Incidents will always happen, but they also provide valuable information for teams to learn from and build more resilient operations. The key to success is to see failure as an improvement, building expertise across the organization to quickly resolve and recover from system outages. The ultimate goal of post-incident reviews is to enable continuous improvement to deliver a seamless customer experience and gain a competitive advantage.
It's true that post-incident review processes can feel overwhelming, especially in the wake of a major incident. Too often, the process ends up being treated as a blame game where no one can draw knowledge from. By rethinking your post-incident review process, your organization can turn every incident into a learning opportunity to future-proof your operations.

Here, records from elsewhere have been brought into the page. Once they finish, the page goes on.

Here is a tiny trained network, its code and every weight. The questions are about switching its units off for an input and a class, where a switched-off unit gives its printed mean instead of its output.

import numpy as np


def w(rows, s, z=0):
    codes = np.array(rows[::2]) - 128.0
    scale = np.full(codes.shape[1], s)
    scale[-1] = z or s
    return codes * scale


def f(y):
    return y / 2 * (1 + np.tanh(0.7978845608 * (y + 0.044715 * y**3)))


def log_softmax(a):
    a = a - a.max(-1, keepdims=True)
    return a - np.log(np.exp(a).sum(-1, keepdims=True))


def net(x, mask):
    res = np.array(x, float).reshape(1, 8) / 4 @ E
    y = f(res @ A[0][:, :-1].T + A[0][:, -1])
    res = res + np.where(mask, y, B[0][:, -1]) @ B[0][:, :-1]
    return log_softmax(res[-1] @ U[:, :-1].T + U[:, -1])


A, B = {}, {}
E = w([
[124,137,132,135,116,118,125,123,140,100],'x0',
[191,122,100,177,117,15,120,59,68,173],'x1',
[136,128,128,125,121,139,122,126,114,124],'x2',
[85,154,104,124,106,105,138,151,121,146],'x3',
[150,121,141,130,130,140,118,116,127,108],'x4',
[127,52,57,167,61,150,39,128,193,165],'x5',
[141,136,120,127,134,136,118,118,129,112],'x6',
[254,139,90,148,108,103,196,224,145,113],'x7',
],0.0096)
A[0] = w([
[94,147,128,158,101,172,129,87,87,132,146],'neuron 0',
[165,102,102,151,107,43,145,71,73,133,80],'neuron 1',
[157,139,143,146,123,29,103,77,90,159,90],'neuron 2',
[49,95,150,89,140,143,100,71,105,108,157],'neuron 3',
[122,157,142,116,188,127,184,114,83,118,47],'neuron 4',
[99,96,104,120,105,236,135,170,178,111,93],'neuron 5',
[27,86,142,143,168,138,92,50,105,136,159],'neuron 6',
[181,124,51,157,113,146,151,163,151,131,163],'neuron 7',
[135,175,161,90,146,112,161,109,105,134,6],'neuron 8',
[234,114,114,130,102,96,180,255,168,106,149],'neuron 9',
[146,96,113,183,116,63,108,102,119,157,91],'neuron 10',
[143,143,127,148,116,108,124,90,144,133,64],'neuron 11',
[118,128,142,144,131,109,116,94,130,123,94],'neuron 12',
[76,162,126,86,106,111,106,78,133,110,130],'neuron 13',
[151,208,216,84,179,100,211,141,65,104,67],'neuron 14',
[104,124,118,122,138,147,125,159,123,109,98],'neuron 15',
[137,103,101,150,109,125,73,155,159,164,80],'neuron 16',
[236,120,97,146,74,113,175,238,127,121,161],'neuron 17',
[126,171,154,125,171,114,130,145,93,100,117],'neuron 18',
[121,90,126,116,154,133,133,138,112,168,89],'neuron 19',
[88,136,159,134,132,100,81,65,107,151,104],'neuron 20',
[89,117,168,102,134,186,124,193,151,103,95],'neuron 21',
[161,92,99,160,93,57,125,69,117,156,94],'neuron 22',
[115,127,154,152,117,148,82,80,120,102,150],'neuron 23',
[131,80,97,157,57,115,64,126,179,138,77],'neuron 24',
[154,136,127,169,134,107,127,81,122,119,95],'neuron 25',
[150,94,156,146,149,139,150,123,156,153,151],'neuron 26',
[73,104,170,114,121,124,87,47,143,159,165],'neuron 27',
[113,146,146,149,132,188,134,152,159,133,100],'neuron 28',
[107,152,155,114,123,188,134,196,199,114,105],'neuron 29',
[101,103,163,134,118,123,136,94,147,135,121],'neuron 30',
[106,113,119,108,123,173,154,161,142,117,118],'neuron 31',
[157,46,42,161,62,150,4,185,208,165,76],'neuron 32',
[114,169,97,128,97,114,147,125,135,124,128],'neuron 33',
],0.0093,0.002)
B[0] = w([
[139,128,131,147,132,125,110,115,153,130,149],'neuron 0',
[147,149,126,67,159,157,96,188,111,109,188],'neuron 1',
[144,140,143,80,164,167,97,188,122,95,186],'neuron 2',
[149,139,109,172,130,103,100,115,147,171,193],'neuron 3',
[109,87,143,124,101,130,173,111,113,93,165],'neuron 4',
[136,147,144,71,148,153,119,189,91,104,202],'neuron 5',
[149,135,105,174,114,115,83,80,162,160,206],'neuron 6',
[123,131,122,157,121,110,110,103,146,159,188],'neuron 7',
[111,98,140,142,110,144,160,133,127,102,154],'neuron 8',
[134,135,111,186,133,105,58,76,157,200,235],'neuron 9',
[137,148,136,94,147,152,125,165,110,94,175],'neuron 10',
[117,133,128,107,122,135,121,138,123,125,136],'neuron 11',
[119,122,102,119,126,125,128,142,123,148,137],'neuron 12',
[160,129,118,162,137,128,124,105,139,154,163],'neuron 13',
[76,81,143,133,72,121,225,99,130,89,209],'neuron 14',
[151,118,129,119,137,132,121,137,114,130,140],'neuron 15',
[134,106,148,131,122,122,164,97,127,89,169],'neuron 16',
[143,155,95,183,152,119,64,71,164,167,232],'neuron 17',
[95,103,133,113,107,129,164,117,118,153,156],'neuron 18',
[136,132,125,154,119,130,135,134,136,114,128],'neuron 19',
[148,141,115,143,132,132,114,127,142,139,172],'neuron 20',
[164,144,108,82,151,138,95,191,109,110,189],'neuron 21',
[141,142,151,72,144,155,107,203,109,118,186],'neuron 22',
[118,138,128,152,143,107,144,129,140,171,155],'neuron 23',
[87,103,149,130,101,126,198,110,104,93,193],'neuron 24',
[116,143,113,113,124,132,120,163,117,137,147],'neuron 25',
[94,164,110,133,108,117,130,129,123,130,136],'neuron 26',
[135,144,109,168,135,94,96,95,149,158,188],'neuron 27',
[138,145,126,94,133,130,117,151,129,112,158],'neuron 28',
[159,154,131,84,155,138,87,184,91,122,194],'neuron 29',
[134,128,116,138,118,135,118,112,129,139,142],'neuron 30',
[146,133,144,113,161,131,106,133,113,110,160],'neuron 31',
[76,86,156,125,86,118,249,99,117,98,254],'neuron 32',
[160,107,150,129,142,150,118,111,135,130,132],'neuron 33',
],0.016,0.015)
U = w([
[154,172,108,208,142,77,62,47,206,200,218],'0',
[66,70,194,116,55,115,255,79,123,55,137],'1',
[172,193,162,21,200,177,78,218,97,80,1],'2',
],0.0078,0.00058)

Each question gives the input, the list of numbers given to net, and the class t.
The units are the neurons (one row each of A and B). Each row of codes is followed by its name. A weight is (code - 128) times the scale printed after its matrix; where a second scale follows, it is the last column's (A, B and U).
mask holds one flag per neuron, in row order. A switched-off neuron (its flag False) gives its mean, the last column of its row in B, instead of its output. The means were averaged over made-up inputs and are rounded, as every weight is.
A unit's drop is (log p(t) with every unit on - log p(t) with that unit switched off) / (log p(t) with every unit on - log p(t) with every unit switched off).
The circuit of an input: a set's keep is (log p(t) with only the set's units on - log p(t) with every unit switched off) / (log p(t) with every unit on - log p(t) with every unit switched off). Starting from the 12 units with the biggest drops (on a tie, the unit counted first), units are removed one at a time, each time the one whose removal leaves the highest keep (on an exact tie, the one counted first), for as long as the keep stays at least 0.8.
circuit, biggest first: the units of the circuit, biggest drop first
k most important neurons: the k neurons with the biggest drops, biggest first
drop of u: that unit's drop, to one decimal
input [0,5,1,-8,3,-8,-4,6], class 1: circuit, biggest first => (neuron 14)
input [-2,3,-8,8,-7,5,-1,4], class 1: 2 most important neurons => (neuron 32; neuron 24)
input [-5,-4,6,8,-8,8,-2,7], class 1: 3 most important neurons => (neuron 32; neuron 24; neuron 16)
input [-1,7,5,-2,2,4,1,5], class 2: 2 most important neurons => (neuron 22; neuron 1)
input [3,-3,2,-6,1,2,5,-1], class 2: 2 most important neurons => (neuron 14; neuron 9)
input [-7,-8,-1,8,4,7,6,-2], class 2: 3 most important neurons => (neuron 5; neuron 29; neuron 21)
input [1,-8,-1,8,-7,4,-2,-7], class 2: 4 most important neurons => (neuron 5; neuron 21; neuron 9; neuron 29)
input [-1,1,-1,3,7,-5,0,5], class 0: 3 most important neurons => (neuron 32; neuron 9; neuron 17)
input [4,1,-2,-6,-6,-6,2,6], class 0: 3 most important neurons => (neuron 9; neuron 17; neuron 32)
input [-5,-6,2,3,5,-8,-6,7], class 1: 3 most important neurons => (neuron 14; neuron 4; neuron 6)
input [-8,-7,0,-5,-3,-4,-4,-7], class 0: 3 most important neurons => (neuron 6; neuron 3; neuron 27)
input [-2,-7,3,2,4,7,-1,-6], class 1: 3 most important neurons => (neuron 32; neuron 24; neuron 9)
input [7,2,-8,7,2,-5,-5,-4], class 1: 2 most important neurons => (neuron 9; neuron 14)
input [-8,-6,-1,1,-8,6,7,4], class 1: circuit, biggest first => (neuron 32)
input [-6,1,-2,7,1,-7,8,7], class 0: 4 most important neurons => (neuron 9; neuron 17; neuron 32; neuron 24)
input [-5,8,-7,6,-2,6,8,-3], class 2: drop of neuron 22 => 0.2
input [5,-6,2,-2,8,8,-5,-4], class 1: drop of neuron 32 => 2.2
input [-3,8,5,-2,-1,2,1,-6], class 2: drop of neuron 22 => 0.1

There are three pillars to a successful post-incident review process:
1. Conduct a human-centered after-action review
Software is built by humans for humans, and response teams are made up of humans, not machines or apps. To truly learn from incidents, it is important to recognize that human expertise is the greatest source of organizational resilience. A meaningful incident review must consider not only the technical challenges but also the social context in which they were handled.
By reflecting on the human actions taken during an incident and the reasons for them, organizations can not only identify opportunities to improve performance, Done Right As a source of resilience that needs to be cultivated.
2. Create a blame-free environment
After-mortem reviews are not a place for blame. Instead of focusing on who was right or who was wrong, they focus on what enabled people to make certain decisions. Shift from blame to curiosity. Instead of asking, “Why did this happen?”, ask, “Why did it make sense for us to respond this way?”
Here are some tips for conducting a blameless post-incident review.
- Cultivate psychological safety: Create an environment where team members feel comfortable sharing their thoughts and experiences without fear of blame or retaliation. This openness is essential to uncovering the true causes of the incident.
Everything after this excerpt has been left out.